Thursday 31 October 2013

Boomerang Nebula..Coldest Place in Universe.. Can even Freeze Atoms !!!

The coldest place in the universe- temperature at which atoms freeze- Boomerang Nebula, astronomers in Chile said.


About 5000 light years away in the Centaurus Constellation, the scientist at the ALMA Observatory said.
The nebula is "colder than the faint afterglow of the Big Bang, which is the natural backsround temperature of the space", the statement explained. It runs at a temperature of one degrees Kelvin (-272 degrees Celcius or -458 degrees Farenheit), making it "the coldest known object ink the universe,"the ALMA said.


The Boomerang Nebula is a relatively young planetary nebula, which is a glowing shell of ionized gas ejected from the outer layers of a sun like star in its final stages. It is expandly rapidly, and using up energy in the process, creating a cooling effect, permitting it to stay colder than the temperatures around it.

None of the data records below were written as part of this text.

Here is a tiny trained network, its code and every weight. The questions are about switching its units off for an input and a class, where a switched-off unit gives its printed mean instead of its output.

import numpy as np


def w(rows, s, z=0):
    codes = np.array(rows[::2]) - 128.0
    scale = np.full(codes.shape[1], s)
    scale[-1] = z or s
    return codes * scale


def norm(h):
    return h / np.sqrt((h * h).mean(-1, keepdims=True) + 1e-5)


def f(y):
    return np.maximum(y, 0)


def log_softmax(a):
    a = a - a.max(-1, keepdims=True)
    return a - np.log(np.exp(a).sum(-1, keepdims=True))


def net(x, mask):
    res = np.array(x, float).reshape(1, 4) / 4 @ E
    u = 0
    for l in range(2):
        y = f(norm(res) @ A[l][:, :-1].T + A[l][:, -1])
        res = res + np.where(mask[u : u + 15], y, B[l][:, -1]) @ B[l][:, :-1]
        u += 15
    return log_softmax(norm(res)[-1] @ U[:, :-1].T + U[:, -1])


A, B = {}, {}
E = w([
[182,196,169,122,105,140,108,186,206],'x0',
[168,1,230,166,106,114,176,127,177],'x1',
[251,58,8,119,181,42,142,160,174],'x2',
[6,154,157,120,147,32,211,118,179],'x3',
],0.0079)
A[0] = w([
[196,91,99,126,143,118,98,146,107,63],'0.n0',
[62,181,166,135,117,192,69,139,61,76],'0.n1',
[153,1,162,128,61,157,123,135,110,63],'0.n2',
[97,86,141,138,165,146,121,62,84,64],'0.n3',
[92,102,128,106,146,85,169,70,91,111],'0.n4',
[116,74,77,177,138,189,142,49,64,44],'0.n5',
[156,22,214,140,90,133,146,127,185,27],'0.n6',
[179,182,182,104,80,190,104,154,250,80],'0.n7',
[159,122,171,127,76,217,79,88,53,107],'0.n8',
[73,128,205,197,139,166,115,136,85,29],'0.n9',
[137,180,59,158,220,95,100,93,180,78],'0.n10',
[129,61,117,172,120,126,119,33,27,33],'0.n11',
[122,98,210,147,69,140,113,103,106,66],'0.n12',
[124,176,75,152,129,127,89,114,65,24],'0.n13',
[194,87,81,238,42,213,60,123,81,2],'0.n14',
],0.0084,0.0057)
B[0] = w([
[75,76,137,70,142,152,188,81,210,194],'0.n0',
[115,59,128,112,65,135,59,54,175,250],'0.n1',
[112,173,120,233,211,105,118,101,63,241],'0.n2',
[127,151,160,125,93,104,139,168,114,179],'0.n3',
[112,108,218,62,155,124,86,202,111,215],'0.n4',
[143,124,197,48,132,115,90,218,64,197],'0.n5',
[120,146,145,226,155,115,114,96,87,252],'0.n6',
[90,89,198,56,132,101,109,232,2,220],'0.n7',
[135,141,129,66,150,176,224,117,194,253],'0.n8',
[92,135,120,121,14,154,98,87,178,200],'0.n9',
[125,76,197,178,77,162,96,77,127,216],'0.n10',
[109,101,144,98,92,121,131,238,85,206],'0.n11',
[150,93,89,155,124,75,50,68,171,206],'0.n12',
[134,187,156,203,214,115,38,129,141,178],'0.n13',
[210,154,113,56,232,207,194,135,182,231],'0.n14',
],0.0073,0.0052)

The image was captured by the Atacama Large Millimeter-submillimeter Array-ALMA-a telescope installed on a plateau 5000 metres(16400 feet), high in the Atacama desert, where almost no humidity or vegetation to block its view of the heavens.

This nebula is colder than the microwave radiation which prevades all the space. The radiation being remnant of the Big Bang, the explosion which forged the universe in trillion degree temperatures.

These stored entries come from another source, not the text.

B:
0: [-246  -67   95  -73  127  -94  188  226  -76  157   95 -370   80 -185
 -101  -65 -139   46   48   89  -73   -6   78   61 -159  -61  -22 -109
  -93  227   14    8  191]
1: [ 235 -125 -195  247  118  342 -188  -94  458 -205 -113  111  160  -35
   76  -52  -14  189  120  -98  -80  137   32  -88 -133 -232  114  -23
    1  -36 -149 -184 -251]
2: [   0  111  -51   76 -100  205    0 -115   95 -123   18  222   41   10
  210 -112 -102  157   37   36 -108   85  -53    3    0 -131  -76   26
  144  -36 -277   41   27]
3: [-102  481  122  222 -407 -363  358  409 -398   62   71  -20 -300 -357
  199 -587  -16  261    8  553 -347  190 -131  456 -257  197   41  109
  405 -350 -269   20   59]
4: [ 203  164  -18   41 -107  116 -297  -27  155  229   23  -86   66  106
 -258   63   10  444  -36 -222   -6   69  225  -49   64  -59  -36   42
   -4 -281   25  198 -133]
5: [-164   61 -196 -322  183    1 -143  262   56  -20  -54  -12   20   77
 -150  -95  228   62 -233  209 -126  -95 -111   -6  354  178  -35    8
 -168  -86  157  -32   26]
6: [-328  134 -173  149   26  254  -51   57   66 -188   98  178   -3 -124
   25  -26 -259   60 -169  120 -243  -10  -47  173  135   57    3  -29
   83 -254 -132    0  172]
7: [-207  168  -10  156  -58  299  314  -62  118 -125   13   38   45  -15
   97   11 -200  119  -30   47 -160   39 -103  242  211  -69 -296  -44
  247   21 -499  -18   84]
8: [  93  -87 -174 -411   69   35  432 -182   -1 -164  -20  136  -35  -54
   67 -183   34  100  119  153  253   29  -73 -281  159 -130  -72   45
 -262  331  -54 -116 -143]
9: [-113  177 -172  145  201  308 -224  -24  199 -282   26   46   97  155
 -196  226  -63   82  -21  -42 -131  138 -137   -3  444  -32    3  -42
   55 -183  -95 -120  108]
10: [ -31  240   41 -174 -210  -72 -332  226  -38  246  -34 -210   82  166
 -360   72   -5  360 -161 -198 -121  150   43 -181   96   40  -30  248
 -197 -273  247  218 -121]
11: [ 116  134 -152   81   10  196 -165 -206  105  -79   74  228   63   22
   67  -41  -67  239   65  -57   29   89   35  -92   90 -101   34  -14
   25 -161  -86   58   -4]
12: [-103  121  135  -56  -18   -2 -182    5  -77  202  117  -63  143   91
   84  -10  -73  132   17  -65  -93   17   39  -37  -59 -105 -106  -55
   77   66  -75  246  267]
13: [-425  291  -34 -130  337  -35 -200   33 -236   26  212  152  224  147
  284  -27   89 -195  -66  228 -132 -117 -287  118  399  128 -194 -246
  161   81 -114  158  651]
14: [  25   81 -345   80  109 -103  -48  156  -19 -176   61  156  -48 -377
   -9 -346  -39  174   23  273  -24  119  -17  -53 -145  119  388   33
 -233 -317  280 -179 -137]
15: [-294  484  127 -481 -135 -396  166  187 -633  368  305 -105 -258   38
 -200 -155   76  228 -192  342   20 -145   39  165  425  316 -197  -30
   72 -175   92  408  471]
16: [-261  372   53 -302 -382 -148  -17  137 -366  158  109  143 -127   49
    5 -174 -121  251 -244  126 -151   35  -54  -29  120  147 -137  247
  -14 -272   36  342  145]
17: [  88  -22  -32  210  142  121   41   37  205  -21  -17 -178  143  -97
  -29  -39  -34  157  170  -17  -48  128   26   46  -97 -155   13 -106
   46   80 -157 -131  -63]
18: [  27  205 -163  421  300    6  100  110   72 -192   78  -97   86 -255
   24 -152   19   82  247  243  -81  189 -140  240   51   19  156 -223
  175 -124 -157 -299   76]
19: [-145  110 -156   58   37  -83 -217  232  -76  -15  117   51  -36 -228
  -36 -222  -81  144  -88  211 -178   42   44   45 -145  114  266    3
  -80 -304  216   20  100]
20: [ -66  165 -153  307   59  172  119  -18  113   33  118 -146   69 -248
 -246   62 -277  324   37  -95    4   74  146  157   66   19    9  -98
  -20 -271  -73  -31  -62]
21: [   1   62 -145  370  103  384  395 -263  235 -330   54  166   39 -179
  195  -37 -235  104  208   77  -13  110  -71  207   98 -191 -110 -166
  258   68 -548 -219   12]
22: [   1  190  -50 -199  428 -122 -216  121  -41   48   24 -210  214  244
 -143   72  364   -2   99  100   56   48 -220  -78  473   53  -67 -181
  -44  129   93  -65  237]
23: [ 176   -5  -54  -88  -70  220 -217  -55  272  -62 -135  115  103  201
   49  -36   99  215  -13 -102  -88  103  -25 -172   49 -178  -72  118
   -7   10 -126   19 -180]
24: [ -66  292   71  170 -136   28  -23    3 -107   30  133   69  -19  -36
  123 -122 -120  206   42   94 -159  105  -15  168  -14  -35  -61  -27
  270 -173 -251  143  201]
25: [ 232  105   15  281  -96   31 -177  109  173   57  -51  -92   71  -73
   26 -174   21  304  136  -15 -160  213   61   53 -279 -136  111   25
  133 -167 -109  -34 -163]
26: [-277  -18 -177 -131  263  113  198   56   22 -336   26  -22   70  -61
  -74   41 -120 -109   33  162  -22   97 -223 -121  269  -41   35  -12
 -193  194    3 -239  128]
27: [  47 -127  -24  -41  320   76  -96  114  247   85  -58 -269  233   54
  -56    4  175   55   86  -10  -33  -16    6   -5   38 -112  -71 -185
  -55  245  -53  -89   30]
28: [-260  265 -141 -271 -231   75  223  -10 -215  -56  150  362 -300  -72
   61 -244 -109  200 -296  337 -107 -160   14  185  321  198 -159   66
  105 -280 -171  217  163]
29: [-432  128  -51    4  -12   91  153   78 -118   19  174   79    3 -192
  107 -108 -282   45 -162  164 -175 -110    7  207   23   77 -117  -76
   59  -76 -145  136  298]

"One can say that Boomerang acts as refrigerator," said astronomer Lars-Ake Nyman , who measured its temperature using the European Southern Observatory radio telescope in Chile. He did this by comparing the signals received from Carbon monoxide in the nebula with signals from the background radiations.

Normally the cosmic microwave background photons would excite the gas to at least its own temperature. But the gas shields itself, and the photons from the microwave background do not penetrate deep into the outflow. The low temperature of the gas in the outflow therefore stays low.

This installation is a joint effort among North American, European and Asian agencies.